Step 2: Parse GGUF Header

After the magic, we read the version and counts. GGUF v2+ uses 64-bit counts (v1 used 32-bit).

Code: Header Parsing

version = r.u32()  # Read 4-byte unsigned int

if version >= 2:
    n_tensors = r.u64()  # 8-byte count
    n_kv = r.u64()
else:
    n_tensors = r.u32()  # v1: 4-byte count
    n_kv = r.u32()

# Sanity check (catches corrupt headers)
if n_tensors > 1_000_000 or n_kv > 1_000_000:
    raise GGUFError(f"Header counts look corrupt: {n_tensors=}, {n_kv=}")

Step 3: Read Metadata Key-Value Pairs

GGUF metadata contains model configuration. We only parse the keys we need and skip the rest for performance (especially important for large tokenizer arrays).

Keys We Extract

GGUF Key	Type	Maps To	Example
`general.architecture`	string	model_type	"llama"
`llama.block_count`	u32	num_layers	36
`llama.embedding_length`	u32	hidden_size	3584
`llama.feed_forward_length`	u32	intermediate_size	18944
`llama.attention.head_count`	u32	num_heads	28
`llama.attention.head_count_kv`	u32	num_kv_heads	4
`llama.context_length`	u32	max_position_embeddings	32768
`llama.rope.freq_base`	f32	rope_theta	1000000.0
`llama.norm_rms_eps`	f32	rms_norm_eps	1e-6
`general.alignment`	u32	(internal)	32

Code: Selective Metadata Parsing

wanted_meta = {
    "general.architecture",
    "llama.block_count",
    "llama.embedding_length",
    # ... other keys we need
}

meta = {}
for _ in range(n_kv):
    key = r.key_str()      # Read key length + key bytes
    vtype = r.u32()        # Read value type

    if key in wanted_meta:
        meta[key] = _gguf_read_value(r, vtype)  # Parse value
    else:
        _gguf_skip_value(r, vtype)              # Skip unknown keys (fast!)

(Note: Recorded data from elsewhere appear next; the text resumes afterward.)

Each row was made from one small tree. The marks that hang from a mark follow it in brackets, in the order of their numbers. Every link used is in the known rows. Write each row's tree.
In the rows, 128 means zero.
Known rows
J600(J139(J66) J367 J529 J634): [122 100 103 125 125 168 136 140 123 119 128 121 125 113 138 133 124 131
 124 111 130  92 130 134 112 141 130 121 122 126 137 138 132 137 142  99
 126 124 133 146 129 126 108 137 133 137 139 118]
J529(J600(J139(J937(J733)) J634)): [128 102 116 147 129 142 106 140 122 147 132 136 119 119 135 131 127 128
 151 113 134  28 124 135 120 139 143 127  91 131 132 115 104 123 136 134
 132 139 131 139 132 137 127 138 129 123 149 129]
J874(J66): [126 117 135 128 129 122 132 132 134 127 126 126 130 126 129 130 128 126
 130 144 118 121 124 127 126 134 104 131 139 125 129 119 123 128 120 131
 127 131 128 130 123 128 125 141 121 124 123 128]
J326(J139(J600)): [132 115 115 137 128 112 136 121 130 130 126 132 133 129 126 127 125 125
 130 128 128 111 126 127 125 127 121 126 141 150 135 128 110 125 139 106
 131 141 124 127 129 135 131 112 131 108 126 124]
J529(J600): [128 108 126 127 128 129 130 135 129 126 129 132 129 132 127 128 128 127
 128 125 128  87 129 128 131 133 142 133 103 123 129 123 119 127 132 130
 133 134 131 136 131 136 124 125 131 122 125 126]
J937(J139(J66 J600(J367)) J733): [130 138 126 130 133 104 112 127 128  98 138 139 129 114 123 133 122 121
 139 117 128  90 151 130 117 132  98 138 125 136 134 134 110 105 134 140
 140 142 137 146 132 135 117 125 146 126 154 135]
J326(J139): [131 129 115 136 127 130 131 122 126 130 129 132 130 128 128 125 125 126
 129 128 127 138 116 126 128 128 132 123 137 136 132 124 127 126 139 119
 131 127 127 130 127 128 126 105 123 113 127 123]
J733(J409(J529)): [127 171 126 135 141 116 130 139 118 136 125 135 132 125 122 126 126 132
 116 129 124 124 126 130 151 126 127 107 127 142 118 139 128 121 135 136
 132 119 126 131 126 131 121 124 122 141 136 134]
J937(J139(J600) J733(J409)): [136 141 117 138 143  93 106 134 122 120 136 143 127 126 118 127 125 113
 135 123 124 101 130 128 129 128  96 122 122 142 120 132 105 112 125 128
 122 140 124 130 131 139 129 122 134 137 157 143]
J937(J139(J600(J367 J634))): [131 164  82 130 127 100 124 128 116  97 129 127 125 121 127 132 125 127
 129 121 128  76 134 129 112 135 103 137 130 141 131 125 105 121 129 102
 135 141 122 133 130 132 119 123 140 124 138 128]
J634(J600(J139(J937) J367 J529)): [122  86 127 153 130 134 128 135 117 141 125 134 128 112 132 131 127 131
 145 105 129 114 119 134 117 128 136 130 115 135 132 140 120 143 148 154
 135 140 129 152 129 118 120 137 133 124 129 123]
J326(J139(J66)): [125 121 111 135 127 153 134 124 140 121 130 129 132 121 128 126 126 125
 127 129 125 123 131 127 136 127 129 123 134 135 133 126 135 125 140 124
 131 126 141 139 129 132 124 112 127 114 125 122]
J600(J139(J326 J937(J733))): [127 103 145 153 134 125 110 110 134 176 129 139 119 112 137 131 124 127
 132 112 134  93 119 139 123 126 123 123 118 143 134 130 103 118 138 131
 130 141 129 145 131 125 131 139 130 122 151 142]
J773(J66): [127 116 132 128 127 122 127 108 140 143 136 129 130 122 128 126 128 127
 130 129 130 144 125 128 130 133 126 135 129 126 127 121 136 131 123 130
 127 130 114 129 131 127 125 128 127 128 133 123]
J326(J139(J600(J367 J634))): [131 139  96 136 125 103 142 132 122 111 126 134 129 122 130 130 126 129
 131 123 129  74 129 129 115 137 130 122 147 153 139 119 107 124 141 100
 138 139 121 128 128 129 119 111 134 113 137 119]
J326(J139(J66 J600 J937(J733))): [128 104 122 150 133 141 119 124 141 140 131 139 128 110 125 128 126 122
 154 130 130  51 149 134 130 125 120 124 135 155 134 123 103 116 141 141
 127 145 140 140 130 137 129 121 133 107 145 129]
J600(J139(J937) J367 J529): [124  92 129 148 129 134 123 128 122 146 123 129 120 109 134 134 123 130
 146 106 133 120 121 137 110 133 133 124 124 131 132 139 113 129 144 123
 131 130 126 137 127 124 111 134 131 126 131 122]
J326(J139(J66 J937(J733))): [126 119 121 150 133 160 112 122 140 137 133 138 124 109 126 127 125 122
 153 129 129  80 139 132 134 129 130 122 132 141 131 119 119 116 142 154
 128 132 143 143 128 130 125 112 124 115 144 128]
J529(J600(J139)): [128  83 135 130 128 117 127 133 128 137 130 134 130 131 134 129 125 127
 129 111 131 109 115 129 125 133 144 132  94 122 134 129 120 124 136 119
 141 134 128 136 132 137 125 131 135 123 123 125]
J529(J600(J139 J367)): [127  94 143 132 128  94 130 135 119 119 130 140 130 123 135 131 124 129
 131 101 133 113 118 131 118 136 148 130  99 118 135 130 118 117 141 126
 154 136 126 136 132 131 112 126 140 124 127 120]
J733(J409(J529(J600(J139)))): [127 128 132 137 139 108 131 148 117 141 127 139 134 127 128 127 123 132
 117 113 128 107 112 131 148 129 140 111  92 133 124 142 121 115 144 127
 145 126 127 138 130 139 118 129 130 136 131 131]
J66(J773): [128 116 132 118 123 121 129 159 128 144 123 128 130 125 131 130 125 126
 117 127 125 116 131 127 130 133 127 124 128 127 129 127 129 120 129 125
 131 131 130 128 131 112 127 115 122 122 128 123]
J937(J139(J326) J733): [133 149 116 133 132 123 103 109 129 143 135 132 121 125 130 129 120 122
 116 122 126 115 120 129 123 130 102 135 121 137 129 133 112 116 128 124
 126 137 129 153 131 128 126 122 129 125 160 148]
J600(J139 J367): [127 114 146 133 127  95 130 127 118 122 129 137 128 121 135 131 125 130
 130 103 132 156 116 132 116 131 135 126 124 123 136 134 126 117 137 123
 149 128 122 129 128 123 117 128 138 131 129 121]
J937(J139): [131 152 103 131 128 123 114 120 127 115 131 125 125 128 126 129 124 123
 130 126 125 143 122 125 124 129 107 138 120 125 124 130 125 123 126 121
 129 128 129 135 129 130 126 120 131 126 131 133]
J634(J600(J139 J367)): [125 107 142 138 129  91 133 131 118 121 131 140 136 122 133 129 127 130
 129 104 128 145 113 130 119 128 137 131 116 126 135 135 134 128 140 151
 151 137 127 144 130 118 127 130 139 129 126 123]
J937(J139(J66)): [126 150  99 129 129 149 120 121 140 106 133 122 128 120 126 129 125 122
 126 128 126 125 135 127 132 127 104 139 117 123 125 131 133 121 126 127
 128 126 141 144 130 132 125 126 135 126 127 131]
J139(J326 J600): [127 113 126 130 130 115 140 115 134 149 123 128 130 127 131 130 126 128
 106 131 129  82 134 133 127 122 114 130 132 154 132 133 102 127 132 100
 127 148 126 134 131 135 132 135 138 118 133 139]
J733(J409(J529 J634)): [128 153 127 138 139 114 136 140 152 140 123 133 132 126 122 125 128 131
  95 135 124 124 124 129 159 120 127 105 129 148 121 123 137 117 134 137
 136 113 126 135 122 130 119 133 120 147 142 139]
J634(J600): [127 121 126 132 129 127 132 134 129 125 130 133 136 128 126 125 131 128
 128 128 126 123 125 126 133 125 132 134 119 132 128 129 135 139 130 154
 129 137 131 144 129 122 137 130 130 125 126 129]
J529(J600(J139(J937) J634)): [124 109  97 147 126 145 125 138 128 142 126 128 120 119 136 131 128 131
 143 118 133  37 121 135 123 134 146 129  93 130 131 115 107 130 137 117
 134 137 130 135 132 136 127 138 130 121 126 125]
J634(J600(J367)): [126 131 135 132 130 102 135 136 118 111 131 140 135 123 127 128 130 129
 128 120 125 125 128 128 126 130 137 133 126 128 132 130 133 131 136 161
 144 138 129 144 129 117 125 124 135 127 128 124]
J409(J529): [129 165 129 130 129 126 128 127 122 134 126 128 132 127 127 129 125 138
 122 129 127 123 129 128 140 127 124 126 128 139 129 142 129 120 138 128
 139 122 128 139 127 128 125 130 126 128 133 132]

Write each row's tree
[128 131 121 121 128 143 111 140 141 146 132 133 126 115 132 132 118 119
 103 124 126  92 136 131 132 134  99 131 117 134 131 133 120 106 131 124
 129 137 145 163 134 115 122 116 127 120 158 143] : J937(J139(J66(J773) J326) J733)
[126 115 138 154 144 125 118 122 168 165 126 142 118 113 127 127 130 119
 104 136 128  66 127 137 148 120 125 103 128 155 121 108 113 116 131 150
 122 131 132 140 124 130 123 136 122 141 161 151] : J139(J326 J937(J733(J409(J634))))
[126 149 114 129 126 107 133 142 107 124 127 135 129 123 136 133 122 143
 123 107 132  74 118 131 126 140 145 124 100 133 137 134 116 115 149 114
 158 129 124 147 131 131 110 131 134 127 137 122] : J409(J529(J600(J139 J367 J634)))
[133  91 105 133 127 142 139 130 125 141 125 125 132 129 126 128 122 125
 129 128 127 103 127 127 120 131 120 124 143 153 135 139 108 138 144  96
 115 141 123 133 129 134 123 114 126 108 134 122] : J326(J139(J600(J529)))
[121  86 133 126 127 151 136 136 126 126 129 126 129 113 135 133 122 129
 127 105 131 132 130 134 115 134 132 124 121 123 135 146 134 130 145 115
 132 125 135 145 130 127 107 134 136 134 132 119] : J600(J139(J66) J367 J529)
[123 141  97 132 130 154 124 107 146 127 130 122 125 118 132 130 123 124
 103 130 125 112 131 131 134 124  99 137 117 135 127 134 121 121 131 112
 127 133 144 157 131 131 123 127 136 122 132 141] : J937(J139(J66 J326))
[128 130 129 131 127 119 136 133 152 140 124 131 133 131 125 128 125 135
  99 133 127  87 129 127 150 126 140 127 105 143 131 123 130 116 141 132
 149 123 131 152 126 136 117 134 128 129 136 133] : J409(J529(J600) J634)
[123 164 132 148 145 147 112 142 131 143 130 141 128 106 121 128 125 128
 140 133 125  70 148 136 156 124 123 106 120 145 118 133 121 111 140 167
 129 124 141 145 127 134 121 133 124 140 152 140] : J139(J66 J937(J733(J409(J529))))
[126 134 104 120 123 145 121 154 138 119 128 123 131 117 128 130 123 120
 114 126 124 116 138 127 133 134 101 133 117 122 126 130 134 115 129 125
 132 128 145 146 133 116 123 114 129 122 128 127] : J937(J139(J66(J773)))
[136 136 119 131 132 100 104 123 123 122 137 137 127 128 123 129 123 119
 141 122 126 102 135 126 116 129  95 139 123 139 130 134 106 115 126 125
 127 143 125 138 131 135 132 126 136 123 155 140] : J937(J139(J600) J733)
[126 129  98 125 124 150 133 143 111 121 126 122 121 122 132 132 125 132
 125 122 127  88 131 130 111 141 132 122 135 130 132 131 124 142 135 108
 118 126 125 135 128 124 109 125 125 133 143 121] : J600(J367 J529 J634)
[126 109 106 131 124 144 132 138 110 128 126 125 122 120 138 133 123 133
 127 108 130 110 115 131 106 141 135 120 127 128 136 135 125 138 140  93
 125 125 119 137 128 125 110 132 128 133 142 120] : J600(J139 J367 J529 J634)
[127 130  96 129 130 134 125 125 140 109 131 124 132 122 124 129 125 121
 126 130 126  97 146 129 129 123  93 140 120 137 127 133 116 119 129 114
 130 139 139 142 132 139 129 133 143 120 127 133] : J937(J139(J66 J600))
[126 139 138 131 128  97 138 136 145 124 125 138 132 125 127 130 124 137
 101 122 127  90 131 127 142 131 145 125 111 141 135 124 127 107 147 141
 161 124 130 152 126 132 105 128 133 131 139 129] : J409(J529(J600(J367)) J634)
[131 150 140 133 142 113 115 151 113 140 134 147 131 128 121 127 123 127
 128 124 127  75 130 129 151 133 137 112 101 137 123 139 118 111 140 155
 135 129 130 143 130 139 118 124 124 138 157 138] : J937(J733(J409(J529(J600))))
[122 122 114 127 126 137 136 137 130 109 130 127 128 113 139 133 127 132
 126 113 132  98 130 134 117 137 133 123 121 125 136 125 132 124 136 113
 142 124 135 138 130 127 117 136 138 138 132 120] : J600(J139(J66) J367 J634)
[130 142 116 129 131 146 103 122 136 111 139 132 125 119 125 129 122 119
 135 123 126 117 139 127 126 132 104 136 115 123 127 130 129 114 128 141
 126 128 142 150 131 132 125 125 131 129 154 137] : J937(J139(J66) J733)
[121 104  78 139 127 196 134 140 135 138 122 114 123 110 129 132 129 129
 139 139 129   4 157 136 124 130 115 128 128 152 130 128 105 144 135 105
 104 140 139 140 130 138 124 146 132 122 133 127] : J139(J66 J600(J529 J634) J937)
[126 136 106 124 126 122 133 144 117 107 129 134 125 125 132 131 129 131
 127 120 129  55 130 129 120 142 149 128 109 125 133 115 118 127 133 122
 138 133 129 137 131 133 113 124 133 127 134 121] : J529(J600(J367 J634))
[122  83 131 135 128 126 142 123 120 152 126 133 132 119 137 130 122 132
 106 105 127 128 108 134 116 130 132 128 119 140 138 148 123 143 148 125
 133 143 126 164 131 116 118 136 135 127 139 131] : J634(J600(J139(J326) J367 J529))
[132 114 149 136 141 112 120 139 156 136 132 144 126 125 123 125 129 117
 110 132 126 113 125 129 142 126 131 106 128 137 123 110 135 116 123 151
 126 120 127 130 124 132 123 133 121 152 161 140] : J937(J733(J409(J634)))
[126  68 138 138 126 121 141 133 146 135 127 132 134 122 132 129 126 129
 105 109 129 141 111 129 120 127 139 126 120 136 138 132 142 139 145 138
 140 129 126 158 125 118 117 140 133 136 140 125] : J409(J634(J600(J139 J367 J529)))
[117 101 139 135 131 122 145 122 138 130 129 138 137 112 137 130 125 131
 104 110 128 116 122 135 131 125 130 128 112 137 138 138 130 128 145 140
 150 142 141 166 132 118 124 140 146 125 130 131] : J634(J600(J139(J66 J326) J367))
[122 108 128 152 132 128 126 107 139 169 122 129 121 114 139 131 125 130
 122 115 133 101 114 139 128 122 125 124 118 143 132 128 107 124 137 116
 133 138 129 138 130 126 129 139 132 119 127 137] : J600(J139(J326 J937))
[128  75 135 150 131 151 108 134 119 166 132 136 126 116 130 129 126 127
 154 112 129  97 119 133 119 129 132 129 109 136 131 141 119 142 143 162
 120 142 130 156 130 122 131 141 126 127 151 132] : J634(J600(J139(J937(J733)) J529))
[122 124  97 150 128 147 128 115 136 164 121 122 116 113 142 131 128 133
 120 122 132  62 115 139 125 128 127 119 118 146 131 121 104 132 136  98
 127 137 128 137 129 126 131 143 129 123 133 136] : J600(J139(J326 J937) J634)
[124 122 136 143 132 159 109 129 140 139 133 134 123 110 127 130 129 125
 152 129 130  70 150 134 133 127 124 127 121 133 127 122 120 119 132 161
 124 132 145 143 129 130 126 135 129 128 145 133] : J139(J66 J937(J733))
[125 175 105 131 138 109 135 158 110 113 126 139 129 124 126 130 125 135
 116 124 125  50 130 131 143 140 146 107 108 137 123 128 115 119 142 129
 144 127 125 139 129 135 106 119 128 140 141 128] : J733(J409(J529(J600(J367 J634))))
[120  96 130 132 128 148 139 115 145 149 127 125 129 118 139 130 123 130
 102 119 132 117 123 136 132 125 124 124 115 136 135 136 126 123 136 107
 134 132 139 147 131 130 126 141 137 128 129 136] : J600(J139(J66 J326))
[123 111 113 131 127 115 138 128 122 138 126 134 123 123 142 133 124 133
 106 106 132  62 112 135 117 139 144 125 101 134 140 124 105 124 142  97
 145 141 127 146 134 130 112 133 139 124 138 128] : J529(J600(J139(J326) J367 J634))
[122 105 142 130 129 121 134 129 132 110 130 133 132 114 134 132 125 129
 127 107 131 137 130 133 122 132 132 125 119 122 135 132 135 116 139 125
 148 126 136 138 129 126 114 134 141 133 127 121] : J600(J139(J66) J367)
[119 118 127 144 132 123 135 129 139 116 124 133 129 105 128 133 130 127
 145 126 131  58 158 138 125 125 121 130 131 145 130 126 106 115 138 139
 140 142 141 134 130 132 118 137 145 121 123 126] : J139(J66 J600(J367) J937)
[128 140 114 131 132 149 109 110 140 132 137 130 124 118 129 130 121 120
 113 125 126 100 133 130 129 127  99 135 118 135 130 133 118 114 131 126
 125 135 142 161 132 131 124 128 133 128 157 147] : J937(J139(J66 J326) J733)
[118 111 121 136 126 162 133 143 152 164 118 124 125 104 136 132 126 127
 108 134 127  59 145 137 142 127 118 122 124 143 128 123 114 119 137 129
 128 139 147 148 132 113 124 128 127 114 125 134] : J139(J66(J773) J326 J937)
[127 113 135 140 139 104 136 144 151 146 126 138 135 127 128 126 124 131
  95 121 126 107 110 130 156 125 143 109  95 141 126 125 130 111 144 127
 150 120 126 145 126 139 116 135 128 141 139 135] : J733(J409(J529(J600(J139)) J634))
[126 126 136 144 139 102 139 140 150 145 126 140 141 125 126 124 127 132
  94 125 123 139 107 129 158 117 132 109 111 148 124 130 144 124 142 149
 148 121 125 153 123 125 130 141 127 146 140 137] : J733(J409(J529 J634(J600(J139))))
[125 105 104 132 126 140 136 125 129 149 126 128 123 128 141 130 125 132
 103 117 131  56 111 133 125 136 140 127  94 136 137 123 109 131 137  90
 132 141 128 146 134 135 126 137 132 121 135 134] : J529(J600(J139(J326) J634))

Step 4: Read Tensor Info (Headers Only)

For each tensor, we read its name, dimensions, type, and offset within the data section. The actual tensor data comes later - this is just the index.

Code: Building Tensor Index

@dataclass
class TensorInfo:
    name: str
    dims: Tuple[int, ...]  # GGML order: ne0, ne1, ...
    ggml_type: int
    offset: int            # Relative to data section start

tensors: Dict[str, TensorInfo] = {}

for _ in range(n_tensors):
    name = r.key_str()           # Read name
    n_dims = r.u32()             # Read dimension count
    dims = tuple(r.u64() for _ in range(n_dims))
    ggml_type = r.u32()          # Q4_K=12, F32=0, etc.
    offset = r.u64()             # Byte offset in data section

    tensors[name] = TensorInfo(name=name, dims=dims,
                               ggml_type=ggml_type, offset=offset)

Step 5: Calculate Data Section Start (Alignment)

GGUF aligns the data section to a boundary (typically 32 bytes). This ensures tensor data is properly aligned for SIMD operations.

Code: Calculate and Seek to Data

alignment = meta.get("general.alignment", 32)  # Default 32 bytes

# Current position after reading all tensor info
current_pos = r.tell()

# Align to boundary
data_start = ((current_pos + alignment - 1) // alignment) * alignment

# Seek to data section (some writers already align, this handles both)
r.seek(data_start)

Step 6: Build Dtype Table

The bump format stores a per-tensor dtype table so the runtime knows which dequantization kernel to use. Each tensor gets a 1-byte type code.

Code: Build Dtype Table

# Start with token embedding dtype
token_dtype = ck_dtype_from_ggml_type(tok.ggml_type)
dtype_table = [token_dtype, CK_DT_FP32]  # tok_emb, pos_emb

# Per-layer dtypes (14 entries per layer)
for layer in range(num_layers):
    wq = tensors[f"blk.{layer}.attn_q.weight"]
    wk = tensors[f"blk.{layer}.attn_k.weight"]
    # ... get other tensors

    dtype_table.extend([
        CK_DT_FP32,  # ln1_gamma (always FP32)
        CK_DT_FP32,  # ln2_gamma (always FP32)
        ck_dtype_from_ggml_type(wq.ggml_type),  # Wq
        CK_DT_FP32,  # bq (bias placeholder)
        ck_dtype_from_ggml_type(wk.ggml_type),  # Wk
        CK_DT_FP32,  # bk
        # ... etc
    ])

# Final layer
dtype_table.extend([CK_DT_FP32, CK_DT_FP32])  # final_ln, final_bias

# Write as bytes
out_f.write(struct.pack("<I", len(dtype_table)))
out_f.write(bytes(dtype_table))

Step 7: Write Bump Header

The bump header is 128 bytes containing everything the runtime needs to interpret the weight data. We write a placeholder first, then fill it in after computing the SHA-256 checksum.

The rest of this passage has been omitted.